Planned future improvements of the library include:

  • splitting the library into smaller components (to minimise dependencies when using only a part of the library), and
  • providing multiple endianness (currently the library only provides big-endian binary encodings).

Is this faster and/or safer than stdlib’s Marshal?

The short answer

I’m not aware of benchmarking comparing it to stdlib’s marshal. If I had to guess I’d say it’s probably slower in most cases.

The longer answer

The library is intended to give fine control over the representation of data. To this end, you first assemble a t encoding for the type t you want to serialise. The performance of the serialisation depends heavily on how you use the provided combinators to assemble that encoding. E.g., you can represent all integers in the native machine format (which is probably faster) or, provided your code has the right invariants, you can represent some integers in a fraction of the space (say int8, or int16).

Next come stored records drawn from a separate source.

Rows are points. Examples show where two turns around zero, p and q, send a point. Where does a point land after both, in the order given? Backwards means that the second turn is done in reverse. Each puzzle has new turns, and all numbers are rounded.

Turn p:
[-1.01 -0.41] -> [-0.71 -0.83]
[0.55 0.11] -> [0.44 0.35]
[-1.61  1.85] -> [-2.28  0.90]
[ 2.07 -1.55] -> [ 2.55 -0.42]
Turn q:
[ 0.04 -1.32] -> [-0.66 -1.14]
[-0.56 -0.47] -> [-0.72 -0.10]
[1.78 2.57] -> [2.87 1.24]
[-1.26 -0.77] -> [-1.48  0.01]
Where do these land?
p, then q: [1.00 1.93] -> [1.15 1.84]
q, then p: [-0.32 -2.29] -> [-0.50 -2.26]
q, then p: [-0.68  0.36] -> [-0.65  0.41]

Turn p:
[-0.78  2.57  1.91 -0.34] -> [-0.17  2.47  2.21 -0.06]
[-2.08  0.49  0.25 -0.34] -> [-1.79  1.20  0.08 -0.31]
[-0.06  0.32 -0.16  1.51] -> [ 0.11  0.33 -0.30  1.48]
[ 2.05 -1.87 -2.28 -1.11] -> [ 1.63 -2.25 -2.10 -1.41]
[ 0.88 -1.51  0.28  0.28] -> [ 0.23 -1.75  0.11  0.29]
Turn q:
[ 2.27  1.36  0.03 -0.22] -> [ 2.11  1.55 -0.41 -0.09]
[ 0.41  1.40  2.95 -1.25] -> [ 1.51  0.51  2.36 -2.07]
[-1.30 -1.46 -0.67  1.66] -> [-1.58 -1.18  0.01  1.77]
[-0.77 -2.04 -1.12 -0.69] -> [-0.99 -1.86 -1.42 -0.10]
[-0.61  0.74 -1.19  0.50] -> [-1.05  0.98 -0.54  0.48]
Where do these land?
p, then q backwards: [-1.16 -0.57 -0.27  0.07] -> [-0.99 -0.15 -0.87 -0.04]
p, then q backwards: [ 0.00 -1.43 -0.41  2.69] -> [ 0.22 -1.96 -1.27  1.98]
q, then p: [ 0.90  1.56 -0.84 -2.66] -> [ 1.47  1.22 -0.82 -2.59]
p, then q: [-0.74  0.28  0.42  2.20] -> [-0.79  0.65  1.08  1.85]
p, then q: [ 1.00  0.15  1.10 -2.31] -> [ 1.44 -0.88  0.34 -2.15]

Turn p:
[1.47 0.07 0.92 0.34 0.41 1.24] -> [1.25 0.00 0.84 0.48 0.67 1.37]
[-0.57 -0.18  1.42 -1.06 -0.08  0.02] -> [-0.62  0.19  1.37 -1.09  0.05  0.15]
[-2.68 -0.66 -0.69  1.18  0.30 -0.07] -> [-2.68  0.18 -1.40  0.38 -0.39  0.31]
[-0.31  1.19  1.45  0.98  0.38 -3.60] -> [-1.26  0.41  1.85  1.91  0.24 -2.96]
[ 0.09 -0.91  0.87 -2.11 -1.21 -0.70] -> [ 0.11 -0.91  1.39 -1.98 -0.90 -0.70]
[ 1.98 -0.81 -3.26  1.60  0.63  0.78] -> [ 1.92 -1.57 -3.10  1.57  0.48  0.54]
[-1.73 -0.17 -2.23 -0.50  1.20  1.22] -> [-0.99  0.42 -2.76 -1.16  0.88  0.55]
[ 1.74  1.46  1.53 -0.44 -1.64  1.10] -> [ 2.25  1.26  1.82 -0.12 -1.04  0.74]
Turn q:
[ 2.14  2.69 -0.86 -0.09  3.81  1.46] -> [ 2.34  3.11 -0.02 -0.46  3.67  0.59]
[ 0.43  1.09 -1.20 -0.10 -1.68 -0.25] -> [-0.03  0.87 -1.82  0.36 -1.10 -0.54]
[ 0.21 -0.51  0.51 -0.99 -1.60 -1.94] -> [ 0.10 -0.68  0.22  0.12 -1.95 -1.88]
[-2.28 -0.86  0.86 -1.35 -0.94  1.43] -> [-1.33 -1.34  0.09 -2.38 -1.02  1.08]
[ 0.38 -1.74  0.01  0.46  0.14  0.94] -> [ 0.58 -1.50  0.12  0.46  0.23  1.19]
[ 1.17  1.32  0.78  1.52  0.37 -0.75] -> [ 0.28  1.79  0.94  1.59  0.03 -0.09]
[-2.05 -1.99 -0.09  0.56 -0.10 -0.89] -> [-1.94 -2.25  0.48  0.31  0.14 -0.35]
Where do these land?
q, then p backwards: [-0.99 -1.37 -1.18 -0.13 -1.09 -0.64] -> [-0.50 -1.66 -1.22  0.46 -0.12 -1.07]
q, then p: [-1.43 -0.42 -0.29 -2.00 -0.99  1.76] -> [ 0.42 -0.68 -0.90 -2.94 -0.51  0.12]
p, then q: [ 2.01  2.60  1.96  1.88 -0.87 -0.04] -> [ 0.51  2.83  1.56  2.28 -1.16  1.30]
p, then q: [ 1.67  0.92 -0.14  0.74 -0.57 -0.15] -> [ 0.96  0.71  0.15  1.69 -0.43  0.21]
q, then p: [ 2.01 -0.18  0.85  1.55  0.22  0.70] -> [1.26 0.49 0.54 1.71 0.02 1.65]
p, then q: [-1.55  1.67 -2.68 -1.84  1.62 -0.47] -> [-0.12  0.83 -1.60 -0.92  2.14 -3.15]
p, then q: [-2.15 -1.28 -0.22  0.60  2.03 -0.69] -> [-2.36 -1.20  0.07 -0.83  1.89 -0.09]
p, then q backwards: [ 0.42 -1.94  1.70 -0.80 -0.34 -0.46] -> [-1.02 -1.86  1.70 -0.43  0.47 -0.01]

Turn p:
[-1.68 -0.89  0.81 -0.21  1.86 -0.26 -0.56  2.83  0.72] -> [-1.55 -0.87  1.53  0.05  1.26  0.40  0.60  2.97  0.47]
[ 1.07  2.54  0.29  0.74  1.40  0.01 -1.96 -1.00 -1.53] -> [-0.58  1.93  0.29  1.34  1.53 -0.48 -2.29 -1.21 -1.47]
[-0.94 -1.16  0.36  1.18 -0.87  0.89 -1.60  1.62  0.97] -> [-1.13 -1.48  0.24  1.28 -1.23  0.58 -0.83  1.62  1.03]
[-2.11 -0.11 -0.30  0.36 -2.26 -0.29  2.49 -1.15  1.16] -> [-0.54  0.15 -0.54 -0.55 -2.50 -0.37  2.89 -1.18  1.30]
[-0.50 -1.33  1.13 -1.37 -1.04  1.32  1.66 -1.11  0.17] -> [ 0.87 -0.96  0.94 -1.33 -1.03  1.53  1.22 -1.44  0.84]
[ 0.42  1.23 -1.82 -0.36  1.48  0.11 -1.68 -1.60 -1.69] -> [-1.12  1.09 -1.28 -0.78  1.36 -0.17 -2.03 -1.22 -1.85]
[ 1.92  0.52 -0.43  0.09  1.41 -1.41 -1.73 -2.49  0.14] -> [ 0.31 -0.34 -0.77  0.15  2.00 -2.16 -1.82 -1.99 -0.77]
[ 2.28 -0.23 -1.16  0.85  1.81  0.59 -0.13 -0.32 -1.24] -> [ 1.03 -0.16 -1.60  0.74  1.92  0.75 -0.87 -0.24 -1.83]
[ 0.48  0.20  0.27 -0.96  0.44  1.40 -0.08  3.11  2.21] -> [ 0.55  0.17  0.27  0.21  1.00  1.33 -0.32  2.71  2.71]
[ 1.30  1.20 -1.38  0.78  1.45 -0.71 -0.91 -0.80 -0.78] -> [-0.15  0.91 -1.44  0.57  1.61 -0.96 -1.13 -0.51 -1.42]
[-1.22 -0.72  1.79  0.31 -2.74 -0.79  3.11 -0.53 -0.12] -> [ 1.18 -0.12  1.39 -0.04 -2.96 -0.23  3.21 -0.94  0.29]
[-1.02 -1.24  0.45 -1.40 -2.95 -0.87  1.38  1.45 -0.01] -> [ 1.11 -0.31  0.98 -1.62 -2.98 -0.23  1.34  1.44  0.70]
Turn q:
[ 0.19  0.31 -2.09  0.46  3.26 -1.24 -0.38 -1.11  1.18] -> [-0.48 -0.55 -1.33  0.38  3.21 -1.33 -0.50 -1.37  1.72]
[-1.49 -0.12  2.32 -1.94 -1.58 -1.60 -0.35 -0.50  0.64] -> [-0.20  0.14  1.85 -2.96 -1.29 -1.54  0.11  0.40 -0.88]
[ 1.42 -1.49 -2.82  0.10  1.65 -0.56  0.85 -1.69  0.79] -> [ 1.10 -2.32 -1.88  0.63  1.46 -0.46  0.11 -1.91  1.71]
[-1.98 -1.27 -0.46  0.16 -0.95  0.02  1.52  2.77 -1.33] -> [-1.65 -1.83 -0.68  0.48 -0.93  0.64  0.70  2.40 -2.03]
[ 1.22  0.10  1.27  0.63  1.17  0.68 -2.42 -0.30 -0.49] -> [ 1.06  1.28  1.77  0.87  1.20  0.60 -1.71 -0.21  0.33]
[-0.74  0.04  1.44  0.57 -0.77  0.44  1.47  0.00 -0.25] -> [-0.82  0.10  0.99  0.50 -1.36 -0.13  1.34  0.03 -0.61]
[ 0.37  0.83  1.62 -0.26 -1.19 -0.65  1.74  2.16 -0.78] -> [ 0.34  0.79  0.31  0.21 -1.11 -0.46  2.04  2.40 -1.19]
[ 0.03 -0.88  1.29 -0.96 -0.73  1.08  0.34  0.75 -0.32] -> [ 0.37 -0.42  1.28 -0.50 -0.80  1.28  0.68  0.76 -0.56]
[ 1.14  0.27 -1.26  2.67  1.33 -0.32 -2.02 -2.62  0.41] -> [ 0.43  0.68 -0.41  2.03  0.96 -1.09 -2.53 -2.57  1.72]
[-0.42  1.61  0.57 -0.35 -0.30  2.84 -0.74 -0.23  0.54] -> [-0.91  2.06  0.53 -0.50 -0.40  2.39  0.07 -0.75  0.46]
[-1.09  0.06 -1.37 -1.72 -1.67 -0.57  2.52  1.75 -2.99] -> [ 0.06 -1.15 -2.33 -0.53 -0.92  0.43  1.92  1.37 -3.72]
[ 1.34  0.54 -0.51  0.63 -0.21 -0.12 -2.53 -0.98  2.62] -> [ 0.69  1.21 -0.09 -0.63 -0.03 -0.33 -2.22 -0.55  3.06]
Where do these land?
p, then q backwards: [-0.06  1.12  1.83 -0.85  0.47 -1.04 -0.30 -1.96 -0.65] -> [-0.50  0.33  1.73 -0.11  0.97 -0.48 -0.67 -2.42 -0.35]
q, then p: [ 0.46 -1.53  1.26 -0.47 -1.27 -1.13 -0.62  0.38 -0.13] -> [ 1.70 -0.72  1.29 -0.02 -0.73 -0.51 -0.96  1.01 -0.12]
p, then q: [-1.17 -1.06  1.49  0.12  0.77  1.69 -1.47  0.94  0.85] -> [-1.72 -0.79  2.30  0.14 -0.31  1.20 -0.71  0.62  0.80]
q, then p: [ 1.65 -0.36 -2.59  2.16 -0.23  2.24  0.11 -2.00 -1.39] -> [-0.59 -1.03 -3.25  2.08 -0.69  0.54 -1.10 -2.62 -0.32]
p, then q: [ 1.42 -1.51 -5.61  0.28  0.53 -0.95 -0.92 -1.19  2.54] -> [ 0.13 -3.49 -4.59 -1.49  2.29 -0.31 -2.05 -0.08  0.87]
p, then q: [-0.27 -0.70  1.61 -0.93  0.79 -1.16  1.58  1.08  2.24] -> [ 0.09 -1.02  1.24 -0.11  0.52 -0.96  2.48  1.33  1.71]
p, then q: [ 1.70 -0.31 -0.28 -0.05 -0.52  2.55 -0.69 -1.77 -0.30] -> [ 0.95  0.10 -0.04  0.21 -0.15  1.63 -1.86 -2.33  1.03]
q, then p: [ 0.44  0.79  0.86 -1.34  1.16  0.75  0.22  0.90 -1.55] -> [ 0.64  1.24  0.56  0.38  1.35  1.72  0.43  0.02 -1.07]
p, then q: [ 0.32  2.22  0.04  1.22  0.22 -1.60  0.41  1.37 -0.18] -> [-0.59  1.78 -1.01  1.32  0.44 -1.67  0.54  1.25 -0.31]
p, then q backwards: [ 0.28  0.57  1.20 -0.28  0.24 -0.49  1.21  0.21 -1.13] -> [ 0.69  0.54  1.63 -0.61  0.24  0.22  0.25 -0.25 -0.99]
p, then q: [-2.22 -1.51  1.07  1.12  0.08 -1.64  1.12  0.90 -1.09] -> [-0.56 -1.25  0.87  0.78 -1.47 -0.61  1.85  1.26 -2.18]
p, then q backwards: [-2.55  2.28 -0.87 -0.98 -2.24  0.79 -0.65  1.13  0.79] -> [-1.01  2.04  0.71  1.05 -2.14  0.95 -0.75  0.72  2.83]

Turn p:
[ 0.50  0.07  1.09 -1.21 -1.05  1.36 -1.23  0.41  3.02  1.91  1.50 -1.04] -> [ 1.07  1.03  1.92 -0.56 -1.40  1.27  0.43 -0.11  2.02  2.80  1.21 -0.54]
[ 0.93 -0.49  0.45  3.31  0.19  1.48  0.18  0.00 -1.67  0.76 -2.94  1.95] -> [ 2.00 -0.53 -1.11  3.06 -0.42 -0.56 -0.48 -0.38 -2.32 -0.12 -2.95  0.72]
[-0.73  2.97  1.55  0.26  1.42  0.86 -0.94  1.51  1.18 -1.36 -0.19 -0.04] -> [-1.17  2.00  1.63  0.92 -0.25  2.02 -0.91  0.66  1.37 -1.08 -1.17  1.52]
[ 0.09 -0.36  0.13 -1.25 -0.01 -0.64  0.89 -1.47 -1.36 -0.65 -2.46 -1.00] -> [-0.13 -0.30 -0.25 -1.88 -0.08 -1.16 -0.90 -1.24 -1.17 -1.38 -1.51 -1.20]
[ 0.46 -1.17  0.13 -1.16 -1.80  1.33 -1.93 -2.19  1.29 -0.99  0.99  1.08] -> [ 1.24 -1.33  0.10 -0.89 -1.65  1.02 -2.19 -0.92  0.01  1.10  2.50  0.55]
[ 0.46  1.15 -0.96 -0.71 -0.71  0.75  0.34  0.67 -1.54 -0.28  0.47 -0.80] -> [ 0.58  0.73  0.03 -0.86  0.46  0.65  0.25  1.70 -0.97 -1.00  0.35 -0.80]
[-0.98 -1.26 -0.01 -0.27 -0.01 -1.35 -0.07  2.99  0.48  0.52 -0.26 -0.59] -> [-1.10 -1.10  1.46  0.05  0.56 -1.47  1.15  1.71  1.21  0.85 -0.91 -0.05]
[ 2.58  0.03 -0.81 -0.83  0.16 -1.66 -0.01 -1.16 -3.76  0.68  0.08  0.74] -> [ 1.87  1.00 -1.08 -0.70  2.45 -2.57 -0.54 -0.20 -2.28 -1.27  1.14 -0.32]
[ 0.55  0.89  0.19  1.86 -0.37 -1.10  0.49  0.03  1.53 -1.05  0.21 -1.42] -> [-0.40  0.66 -0.66  1.05 -1.54 -0.31  0.56  0.05  2.08 -1.44  0.10 -0.57]
[-2.68  1.26 -0.49  0.95  2.45  0.53 -0.98 -1.44 -1.93 -1.31 -0.97 -1.30] -> [-3.46  0.84 -0.23  1.13  0.44  1.12 -1.68 -0.58 -2.17 -1.45 -0.82 -1.08]
[-0.77  0.06  1.11  2.26 -1.73 -0.05  1.19 -0.14 -0.97  2.34  1.99  2.64] -> [ 1.02  0.08 -0.58  1.74 -0.82 -0.32  3.24 -0.34 -2.05  1.00  1.26  2.48]
[ 0.06 -0.39 -1.81 -1.47 -0.95 -0.77  0.25 -0.55  1.00  1.47  0.79  1.08] -> [ 0.27 -0.09 -1.51 -1.81  0.20 -0.54  0.48  0.36  0.30  2.10  1.18  0.47]
[-0.46 -2.77 -0.56 -1.74  2.42 -0.75  1.80  1.35  2.74 -2.02  0.80 -1.30] -> [-1.77 -2.96  0.30 -1.24  2.06  0.82  0.58 -0.71  3.98 -0.08 -0.36 -1.17]
Turn q:
[ 0.42 -0.78  0.75 -1.10 -0.01 -0.56  2.43  0.38 -0.99 -0.88 -1.62 -2.05] -> [ 0.42 -0.43  1.66 -0.77 -0.82 -1.00  1.38  0.44 -1.60 -0.84 -1.92 -1.75]
[-0.50  1.61  0.01  1.53  0.60  0.45 -0.62 -3.24  1.71 -0.23 -0.55  0.23] -> [-1.44  1.82  0.16  1.76  0.31  1.25  0.85 -2.62  1.27 -0.13  0.00  0.76]
[ 1.96  1.70 -0.32 -0.28  1.67 -0.95  0.89  1.56  0.10 -1.40  0.64  1.61] -> [ 2.21  1.71 -1.07  0.59  1.59 -0.53  0.28  1.61 -0.44 -1.83 -0.16  0.67]
[ 2.71 -2.76  2.08  1.65 -1.81  1.98 -1.00  0.12 -1.10  0.30  1.55 -0.60] -> [ 2.66 -2.16  2.65 -0.40 -0.66  1.95 -0.62 -0.54 -1.23  1.81  2.24  0.76]
[-1.10  0.72 -0.28 -1.27  1.39  1.60  1.36  0.92  1.22  1.11 -1.17 -0.90] -> [-0.95  0.01 -0.28 -0.58  0.09  0.76  1.76  1.65  1.84 -0.05 -1.57 -1.40]
[-1.82  0.48  1.18  0.78  0.92 -0.74 -0.76 -0.15  0.21 -1.18  0.79  1.25] -> [-1.43  0.74  0.33  0.34  2.22 -1.03 -0.31 -0.24  0.15 -0.25  1.31  0.64]
[-0.17 -0.77  0.82  1.34  2.26 -3.32 -0.16  1.34 -1.19  3.39 -0.04  1.02] -> [ 1.08  0.47 -0.77  1.38  1.31 -3.39 -0.50  1.17  0.10  3.96 -0.74  0.10]
[-1.90 -1.26  1.22 -0.67  0.25  0.72  1.96 -1.21 -0.26  1.08  0.87  1.17] -> [-0.90 -0.82  0.05 -2.27  1.10 -0.79  2.18 -0.88  0.38  1.32  0.09  0.68]
[-0.91  0.45 -2.38  0.13  2.02 -1.04 -0.60 -1.13  2.30 -0.06 -1.81 -1.09] -> [-1.44  0.15 -1.59  2.90 -0.10 -0.29  0.43 -0.99  1.70 -0.96 -1.60 -1.62]
[ 1.06 -0.16 -0.16  1.69 -2.15 -0.96  0.69  1.65  0.16 -0.43 -1.46 -1.62] -> [ 0.46  0.06  1.45  1.41 -3.02 -0.76  0.03  1.30 -1.16 -0.42  0.53 -0.48]
[-1.49 -0.77 -0.79  1.05  0.08 -0.95 -1.96 -0.99 -2.32  0.65 -2.07  2.02] -> [-2.23 -0.90 -0.68  1.34  0.47 -0.83 -1.73 -0.50 -1.34  1.67 -1.45  2.35]
[-1.55  0.27 -2.69  0.27 -2.09  0.55 -1.05  1.51 -1.98 -0.85  1.71 -2.02] -> [-1.69 -0.61 -1.86 -0.88 -1.73  1.10 -1.86  1.01 -2.37 -0.26  2.06 -1.85]
[ 1.02 -1.07  0.48 -1.98 -1.06  0.88  0.97  0.37  0.76 -0.39  0.79  0.87] -> [ 1.53 -1.28  0.22 -2.08 -0.26  0.07  0.54  0.04  0.75 -1.30  0.22  0.67]
[ 0.25  1.54 -0.40 -3.42 -0.49  1.01 -1.11 -1.10  1.76 -1.46 -0.59 -0.76] -> [-0.41  0.45  0.01 -1.36 -0.28  1.53 -1.23 -1.07  2.04 -3.18 -1.41 -0.80]
[ 2.01  0.80  0.49  0.28 -1.58  1.32 -1.05 -0.01 -0.37  0.36  2.96  0.87] -> [ 2.13  0.79 -0.29 -1.40 -0.20  1.94 -1.19 -0.33 -0.05  0.46  2.40  1.26]
Where do these land?
q, then p: [ 0.54 -0.41 -0.34 -1.00 -1.46  1.80 -2.45 -1.31  0.70 -1.85 -0.61  1.31] -> [ 0.25 -2.26  0.25  0.60 -0.74  1.85 -2.67 -0.97 -0.44  0.37  0.91  1.37]
q, then p: [-0.87 -1.00 -0.15 -0.15  0.66 -2.15 -1.40  0.42  0.38 -1.09  1.26 -1.53] -> [-1.70  0.37  0.41  1.08  0.12 -1.23 -0.63 -0.37  0.74 -0.54  1.84 -1.89]
q, then p: [ 0.16  1.66  0.88 -0.30 -1.10  3.06 -0.44  0.04  3.61 -0.45 -1.55  1.03] -> [ 0.47 -1.41  0.54 -0.03 -2.15  3.44  0.09 -0.23  2.23  0.03 -0.79  2.55]
q, then p: [ 0.81  1.66  0.23  0.54  0.50  2.73  0.69 -1.30  0.83 -1.57 -1.01 -0.52] -> [ 0.63 -0.27  0.12  0.27 -0.88  3.30  0.19 -0.70 -0.56 -1.61 -1.51  0.42]
q, then p: [-1.03 -2.12 -0.72  2.40  1.10 -0.57  1.45  0.12 -0.58  1.50  0.53 -0.21] -> [-0.17 -0.19 -1.25  0.66  0.94 -1.49  3.15 -0.34 -0.86  0.96  0.08 -1.24]
q, then p: [-2.11 -0.74 -0.01 -0.69  2.51 -1.05  2.62  0.72 -1.86  1.27 -0.69  0.47] -> [-1.78  0.25 -0.62 -1.29  2.16 -2.22  1.62  0.21 -0.25  0.27 -2.77 -0.85]
q, then p: [-0.45 -1.38  0.43  0.11  0.27 -0.92  0.41  2.15 -2.65  1.31 -0.06 -1.65] -> [ 0.13  0.47  2.06 -0.08  1.09 -2.62  1.08  1.11 -0.93  0.79 -0.47 -1.68]
p, then q: [ 0.41 -1.28  1.03  0.27 -0.32 -2.84  1.34 -0.24 -1.05  0.55 -0.59 -0.49] -> [ 0.36  0.54 -0.02  0.31 -0.01 -2.89  0.66 -1.68 -1.07 -0.87 -0.73 -0.63]
p, then q: [-1.90  2.47  0.09  2.09 -0.03 -0.43  1.89  0.84 -1.77  0.76 -1.53  1.14] -> [-2.07  0.95 -0.55  0.38 -0.54 -0.74  1.18  1.98 -2.66 -0.87 -1.48  2.02]
p, then q: [ 3.33  1.16 -0.03 -1.13 -0.78  0.94 -2.19  0.72  1.63 -2.15  1.04  1.95] -> [ 2.91 -0.15 -0.26  0.86  1.02  1.77 -2.09  0.70  2.52 -1.29  1.88  1.67]
p, then q: [ 0.42 -0.77 -0.56 -1.97 -1.97 -0.77  0.11  0.30 -0.31 -0.93  2.83 -0.41] -> [ 2.07 -0.80 -0.58 -2.40  1.20 -0.71  0.12  0.17  0.43 -0.84  1.71 -1.36]
p, then q: [ 0.20  1.58  1.47  0.68  0.53  2.08 -1.63 -2.36  1.42  1.34  0.19  0.36] -> [-0.44  2.06  0.14 -0.32 -1.10  2.89 -0.64 -1.33  0.51  1.56  0.46  1.67]
q, then p: [ 0.50 -0.82 -2.31 -0.84  0.07 -1.87 -0.39 -0.09 -0.34  1.30  0.21 -1.46] -> [ 0.17  0.10 -1.22 -0.23 -1.06 -1.94 -0.82  1.03 -0.19  0.54  0.46 -2.42]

Because the library gives you a lot of control, you can choose where you want to be on the space-vs-time tradeoff. You can include a lot of dynamic check right in the encoding, or you can leave that responsibility to the caller.

All in all, it’s a pretty different library. You could use combinators to define an encoding that’s compatible with a serialising library written in a different language. You could use a standard compression algorithm as part of an encoding. You could manually align the encoded data on an arbitrary boundary so that it is split cleanly by network packets so that partial decoding works better.

In short: you have more control over both the representation of the data and the process of serialisation/deserialisation, so you can decide to go fast (although I’m not sure you can go as fast as Marshal) or go compact or something else.

1 Like

@raphael-proust only talked about performance; I haven’t dug very far into data-encoding's implementation, but I assume that it doesn’t carry the risk of segfaults or similar failures, which can happen when using Marshal to deserialize data with a layout that does not match the desired type.

That’s correct. When trying to deserialise, the failure modes of deserialisation are more informative:

  type read_error =
    | Not_enough_data
    | Extra_bytes
    | No_case_matched
    | Unexpected_tag of int
    | Invalid_size of int
    | Invalid_int of {min : int; v : int; max : int}
    | Invalid_float of {min : float; v : float; max : float}
    | Trailing_zero
    | Size_limit_exceeded
    | List_too_long
    | Array_too_long

  exception Read_error of read_error

  val pp_read_error : Format.formatter -> read_error -> unit

Note also that the library includes some safe versions of deserialisation functions that return option values.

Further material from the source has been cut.